Another young and once-trusted aide, Carlos Valenciaga, a member of Cuba’s Council of State and Fidel Castro’s personal secretary, was removed for unknown reasons in 2008.

Cuba’s political paralysis has been in stark contrast to the bold free-market economic changes Raul Castro has enacted since taking over, including making it easier for Cubans to work for themselves, hire employees and rent out rooms and cars.

At the Communist Party Congress, delegates approved more than 300 other changes, including a proposal to legalize the sale of private property.
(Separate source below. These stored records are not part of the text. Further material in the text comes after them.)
Every row belongs to one group in each of 2 separate groupings. Each group adds its own fixed numbers to the row, and there is some noise. The rows also spread widely along 3 directions, which tell nothing about the answers.
Known rows, each followed by its group in each grouping:
-1	-9	-9	9	0	-4	-5	-4	-1	-11	-22	-5	-12	0	-2	12	8	4	0	9	7	-1	-5	7	6	-4	-12	2 => (3) K483
3	-5	-8	2	-11	-2	-7	-2	-4	-4	-22	-2	-10	0	0	7	12	2	7	15	8	2	-1	-4	14	-6	-1	1 => (2) K68
1	-9	-1	6	-4	-5	-6	3	-2	-4	-25	-2	-8	-3	2	6	14	-1	1	6	9	-4	0	0	10	-3	-7	6 => (2) K68
11	-7	-22	5	-8	13	-4	-13	-2	-3	-23	1	-11	9	-9	7	6	0	14	29	18	15	0	-11	19	-17	5	-8 => (1) K339
0	0	-19	2	-16	-3	-6	-6	-5	-5	-19	-1	-15	6	-5	10	4	7	11	20	4	4	-5	-3	11	-6	3	-5 => (0) K483
2	-12	-3	5	-1	-2	-4	0	-1	-5	-28	-2	-9	-2	-2	9	10	-1	2	5	12	-3	0	2	10	-5	-9	4 => (1) K339
-1	-7	-6	5	-5	0	-9	5	-3	0	-27	-1	-9	-1	0	2	10	-2	8	12	13	1	2	-5	14	-5	-7	5 => (0) K68
1	-3	-11	4	-5	1	-10	1	-4	-2	-24	-2	-8	0	1	6	8	1	9	16	7	2	0	-4	15	-7	-6	3 => (3) K68
4	2	-17	-3	-20	-5	-8	-5	-4	-8	-19	-1	-11	7	-5	15	6	9	14	20	3	3	-9	-6	14	-9	5	-7 => (1) K68
-3	-2	-9	2	-12	-7	-10	-1	-3	-9	-19	-5	-10	3	-2	11	8	6	9	13	7	1	-6	-3	11	-3	-3	-2 => (0) K68
2	-6	-11	1	-9	-2	-6	-3	-2	-5	-20	-5	-9	2	-5	7	6	2	6	13	13	3	-2	-3	11	-4	-4	-2 => (0) K339
1	-6	-8	2	-7	-2	-7	2	-2	2	-24	-2	-8	-1	-3	5	6	0	6	10	11	0	3	-4	12	-2	-5	3 => (0) K339
3	-14	-7	9	5	11	-6	-1	-3	5	-30	-1	-9	1	-1	-4	10	-9	4	15	23	8	8	-7	16	-8	-8	6 => (0) K339
-2	-5	-9	6	-7	-1	-8	2	-4	2	-28	1	-12	-2	-1	3	7	0	7	12	9	0	1	0	11	-4	-3	5 => (0) K483
4	-11	-9	9	-4	5	-7	-4	-3	-5	-25	-1	-10	2	0	5	13	-2	5	17	15	7	1	-5	14	-9	-4	1 => (2) K68
2	-11	-4	9	0	4	-8	2	-4	1	-30	2	-8	-2	3	0	14	-6	5	13	14	2	6	-5	16	-7	-6	7 => (2) K68

New rows, each followed by its group in each grouping:
-1	-12	-6	11	3	5	-10	3	-2	-1	-30	-2	-10	0	0	0	11	-5	6	15	19	5	4	-6	15	-8	-9	6 => (0) K68
2	-9	-9	8	1	3	-9	-2	-2	-6	-25	-4	-8	1	0	6	10	0	6	16	13	3	-1	-3	13	-9	-10	3 => (3) K68
4	-2	-15	4	-14	0	-4	-6	-5	-1	-24	2	-14	0	-2	8	9	3	9	18	4	3	-1	-2	12	-7	3	0 => (2) K483
4	-4	-14	1	-7	8	-8	1	-6	12	-27	2	-8	2	-2	-3	5	-6	13	20	15	7	9	-11	19	-8	1	4 => (0) K339
5	-7	-9	2	-8	-2	-3	-9	-1	-8	-19	-5	-10	1	-4	11	8	4	3	12	10	3	-3	-1	11	-4	-2	-2 => (2) K339
4	-3	-14	2	-11	2	-5	-1	-7	6	-27	5	-12	-1	-1	2	9	0	11	17	5	2	4	-5	14	-7	3	3 => (2) K483
3	-3	-11	-1	-6	-2	-6	-1	-4	0	-23	-4	-7	-1	-1	7	5	3	7	11	6	-1	1	-1	12	-4	-7	3 => (3) K339
0	-1	-9	-1	-8	-6	-10	3	-5	-1	-23	-2	-6	-2	2	8	8	3	8	10	1	-4	0	-1	12	-3	-7	4 => (3) K68
2	-8	-11	8	-6	4	-9	-2	-2	-5	-24	-3	-10	5	-3	4	10	-1	10	21	17	8	-1	-8	15	-9	-3	0 => (0) K68
0	-5	-12	5	-11	-3	-10	-5	-1	-14	-18	-6	-11	6	-5	11	8	5	8	18	12	6	-8	-4	11	-6	-2	-5 => (0) K68
6	-9	-11	4	-8	3	-4	-7	-2	-4	-22	-3	-9	0	-3	7	10	0	4	16	14	5	0	-4	13	-7	-1	-1 => (2) K339
4	-7	-9	6	-7	3	-7	-1	-5	-1	-26	0	-9	0	1	3	13	-1	8	17	12	4	1	-7	15	-8	-2	2 => (2) K68
3	-9	-4	3	-1	1	-6	3	-2	4	-30	0	-7	-3	-1	5	9	-3	5	7	11	-3	4	0	13	-6	-7	5 => (1) K339
2	-4	-7	2	-6	0	-9	5	-5	4	-31	3	-8	-1	1	4	10	-1	11	12	7	-2	3	-6	17	-7	-2	5 => (1) K68
2	-6	-13	4	-6	-1	-9	-4	-2	-11	-19	-6	-10	4	-2	12	9	5	8	19	9	4	-6	-3	13	-7	-6	-3 => (3) K68
5	-9	-8	2	-6	0	-4	-5	-3	-3	-22	-3	-8	-1	-1	8	10	0	3	11	12	2	1	-2	11	-4	-4	1 => (2) K339
2	0	-12	-5	-15	-6	-6	0	-4	1	-20	-2	-9	2	-4	7	4	3	9	11	6	0	-1	-4	11	-1	0	-1 => (0) K339
4	-6	-8	5	-7	2	-9	1	-4	0	-28	2	-9	2	-1	7	10	-1	10	15	10	1	1	-5	16	-10	-2	2 => (1) K68
6	-3	-16	3	-13	2	-8	-6	-3	-9	-22	-1	-11	7	-5	11	9	5	14	23	10	8	-5	-8	16	-12	3	-6 => (1) K68
5	-8	-10	3	-10	-2	-3	-9	-3	-10	-18	-4	-10	1	-3	12	8	4	3	12	11	3	-3	-2	10	-5	-3	-3 => (2) K339
6	-13	-6	8	1	8	-4	-2	-4	5	-30	0	-7	-2	1	-1	12	-7	4	13	16	5	9	-6	16	-8	-5	6 => (2) K339
-1	-4	-10	3	-10	-4	-9	2	-5	-3	-23	-2	-9	2	-1	7	9	1	8	13	9	1	-2	-5	13	-4	-3	1 => (0) K68
4	-14	-4	8	3	5	-3	-3	-2	-1	-27	-1	-8	-2	0	3	13	-6	0	11	18	3	5	-2	13	-6	-9	5 => (2) K339
6	-7	-11	2	-9	0	-3	-8	-2	-6	-20	-4	-9	1	-3	10	9	2	4	13	10	4	-1	-3	11	-5	-1	-2 => (2) K339
-1	-2	-9	2	-10	0	-10	5	-5	3	-26	1	-8	0	1	2	8	0	11	15	9	1	2	-8	15	-5	-2	4 => (0) K68
-3	3	-13	-4	-17	-8	-8	7	-8	8	-26	3	-11	-2	0	4	5	3	11	11	-1	-4	2	-2	11	0	1	5 => (0) K483
5	-5	-14	1	-5	4	-6	-3	-4	2	-22	-2	-7	1	-1	4	5	0	8	18	10	5	4	-5	15	-8	-3	0 => (3) K339
1	-6	-9	5	-2	1	-10	1	-3	-2	-25	-2	-6	0	1	6	9	0	9	16	9	2	1	-3	14	-8	-7	4 => (3) K68
0	-2	-12	2	-11	-2	-10	3	-5	2	-24	0	-9	1	-1	4	8	0	12	16	9	2	1	-7	15	-6	0	2 => (0) K68
-1	-6	0	2	-5	-8	-9	6	-3	-5	-28	-1	-8	-3	0	11	10	2	5	4	6	-8	-2	2	10	-2	-7	4 => (1) K68
2	-5	-11	6	-9	0	-5	-4	-5	0	-25	3	-12	-2	-1	5	10	0	6	14	6	1	1	-1	12	-6	0	4 => (2) K483
4	-4	-11	4	-9	3	-9	2	-4	3	-29	4	-9	1	-1	5	10	-1	13	17	9	2	1	-7	18	-10	1	2 => (1) K68
4	-9	-7	3	-8	-4	-3	-7	-1	-8	-19	-5	-9	0	-2	11	9	3	1	9	10	0	-3	1	9	-3	-5	-1 => (2) K339
6	-2	-18	1	-16	3	-9	-4	-6	0	-21	2	-10	4	-2	6	9	1	13	24	8	8	1	-10	18	-9	6	-3 => (2) K68
4	-3	-17	4	-13	3	-5	-7	-7	1	-24	3	-13	1	-3	6	8	3	11	21	6	6	1	-5	13	-7	4	0 => (2) K483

While the cynical might feel the revolutionary leaders lack the credibility to champion those changes, Mr. Bueno said that Raul Castro saw it as his final duty to prepare the country for the day that he and his brother are gone.

“They see themselves as the leaders of this big change,” Mr. Bueno said. “It’s all about correcting errors [of the past], but within the framework of socialism.”

The reluctance of Cuba’s leaders to put their faith in the younger generation is striking, given that they were once symbols of youth themselves.

Fidel was just 32 when he came to power in 1959, and Raul 27. Their comrade in arms, Ernesto “Che” Guevara, was 31 and had no financial experience whatsoever when he was named head of Cuba’s Central Bank.

Before he was killed in Bolivia in 1967, the Argentine rebel often retold the apparently apocryphal story that when Fidel was looking for a new bank chief, he asked at a meeting of victorious insurgents if any of them were good “economists.”

Mishearing and believing the comandante wanted to know who among them was a “communist,” Che raised his hand — and got the job.

Uva de Aragon, a Cuba expert at Florida International University, said that a half-century later the contradictions Cuba is living are clear, and can be seen in the gap between Raul’s stated intention to promote the young, and his continued reliance on an inner circle of rebel comrades whose trust was earned in blood.

“On the one hand, a generation is in power which is trapped by its age — with all the physical and mental limitations that implies — and by its history, ideology and desire to stay in power,” she said. “On the other hand, the country is broken and they know they need to make urgent reforms.”